目的：评估最先进的大型语言模型在使用脊柱不稳定性肿瘤评分（SINS）对椎体转移稳定性进行分类方面的表现，并与人类专家进行比较，并评估包括上下文学习在内的任务特定改进对其表现的影响。材料和方法：本回顾性研究分析了100份综合CT和MRI报告，包括广泛的SINS评分。四名人类专家（两名放射科医生和两名神经外科医生）和四种大型语言模型（Mistral, Claude， GPT-4 turbo和gpt - 40）评估了这些报告。大型语言模型以通用形式和特定于任务的细化进行了测试。性能评估基于正确的SINS类别分配和归属的SINS点。结果：人类专家在SINS分类（98.5%正确率）和点数计算（92%正确率）方面表现出较高的中位数性能，中位数点偏移为0[0-0]。通用的大型语言模型在26-63%的正确率和4-15%的正确率上表现不佳。上下文学习将聊天机器人的性能显著提高到接近人类的水平（分类正确96-98/100，评分正确86-95/100，与人类专家没有显著差异）。改进的大型语言模型在SINS点分配上的性能提高了71-85%。结论：上下文学习使最先进的大型语言模型能够在SINS分类中达到接近人类专家水平，为自动评估椎体转移稳定性提供了潜力。
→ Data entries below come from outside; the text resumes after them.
Known rows, with every step that occurs
zozese-zoput-semet: [ -8.0  -3.3 -15.6 -32.3  -7.0  14.2 -22.0 -43.1  -2.7 -10.5 -20.6  -9.2
 -11.8   6.3  13.7  21.4  -2.2   0.7  25.3 -12.5  -2.2]
semet-zozese-zoput-rinuri: [ -6.6  -5.4 -25.2 -19.8   6.4 -11.2   0.6 -37.6  -3.7 -18.7  -1.6  -8.9
 -30.6   1.8  -5.3  24.6  -2.2   1.1 -14.4  17.0  12.6]
nuraf-zozese-seda-semet: [-12.5  28.1 -16.4   6.6   5.6 -21.7   8.2 -23.4   4.7  16.5  -0.3  -4.4
  13.3   2.0  39.5  31.1  48.1  -8.3 -15.6  19.6  -9.8]
rinuri-seda: [ -2.0  18.7   8.5   1.4 -11.7 -29.5  19.9 -12.5  25.9   0.6  -5.1  13.9
  26.0 -11.1  -3.0   8.7   4.1 -20.6 -25.5   6.0  11.4]
rinuri-nuraf-semet-zozese: [ 13.9  32.3   0.1  15.5  16.0 -53.1 -19.5  -3.7   2.4  -7.7   6.8 -36.7
  -8.2  20.9  -6.2  21.8   8.9   0.9  15.9  -5.6 -27.0]
rinuri-seda-semet-zozese-nuraf: [ -9.4  63.8   5.5  26.8   6.7 -77.5  20.0  -5.1  -5.0  -0.1   4.6 -20.4
   6.3  27.5  20.0  41.8  24.5 -15.3 -16.9  17.6   4.0]
zoput-semet-zozese: [-23.0  -1.0 -17.4  -3.7  11.1 -24.9   2.6 -30.7   6.6 -31.4  -9.9 -47.1
 -12.2  23.2  -9.9  19.1   2.2  -3.7  15.4  -1.3   4.0]
rinuri-semet: [  5.0  26.3 -14.1 -10.5  -1.1  -3.5  -7.6 -23.8   2.9 -28.6  -6.0 -27.8
 -21.5  -3.0 -14.2   3.9  10.0 -18.5   7.6  -6.8  19.5]
nuraf-semet: [ 12.0   8.6 -14.1  -5.0   0.2  20.4 -25.9 -19.1  -6.0   4.3 -14.1 -35.0
  -3.7   4.2  -0.1  11.9  13.4  -5.6  27.6 -11.1 -22.0]
seda-semet-zozese-zoput-rinuri-nuraf: [  5.8  40.0  -5.7  -9.7 -10.9 -45.8 -13.9 -30.8 -22.1 -35.4  15.1  -5.7
 -35.0   2.5  -2.6  42.3   0.8   0.2   2.9  14.3  21.3]
rinuri-nuraf-seda-semet: [ 13.4  45.6  22.9   4.2  -4.6 -27.8  11.4  10.7  10.4   6.5  -2.9  15.1
  17.3   0.9  15.9  16.8  22.3 -10.5  18.4  -5.3   0.7]
seda-semet-zozese: [-16.6  35.1 -16.3  12.6  14.7 -28.4  -4.3 -26.7 -13.1 -11.6   6.8 -33.6
 -21.0   6.5  -1.8  30.3  21.5   7.2   2.2  18.4   2.4]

通用大型语言模型的糟糕表现突出了人工智能在医疗应用中特定任务细化的重要性。

本文章由计算机程序翻译，如有差异，请以英文原文为准。

求助全文

约1分钟内获得全文求助全文

来源期刊

Radiologia Medica 医学-核医学

CiteScore

14.10

自引率

7.90%

发文量

133

审稿时长

4-8 weeks

期刊介绍： Felice Perussia founded La radiologia medica in 1914. It is a peer-reviewed journal and serves as the official journal of the Italian Society of Medical and Interventional Radiology (SIRM). The primary purpose of the journal is to disseminate information related to Radiology, especially advancements in diagnostic imaging and related disciplines. La radiologia medica welcomes original research on both fundamental and clinical aspects of modern radiology, with a particular focus on diagnostic and interventional imaging techniques. It also covers topics such as radiotherapy, nuclear medicine, radiobiology, health physics, and artificial intelligence in the context of clinical implications. The journal includes various types of contributions such as original articles, review articles, editorials, short reports, and letters to the editor. With an esteemed Editorial Board and a selection of insightful reports, the journal is an indispensable resource for radiologists and professionals in related fields. Ultimately, La radiologia medica aims to serve as a platform for international collaboration and knowledge sharing within the radiological community.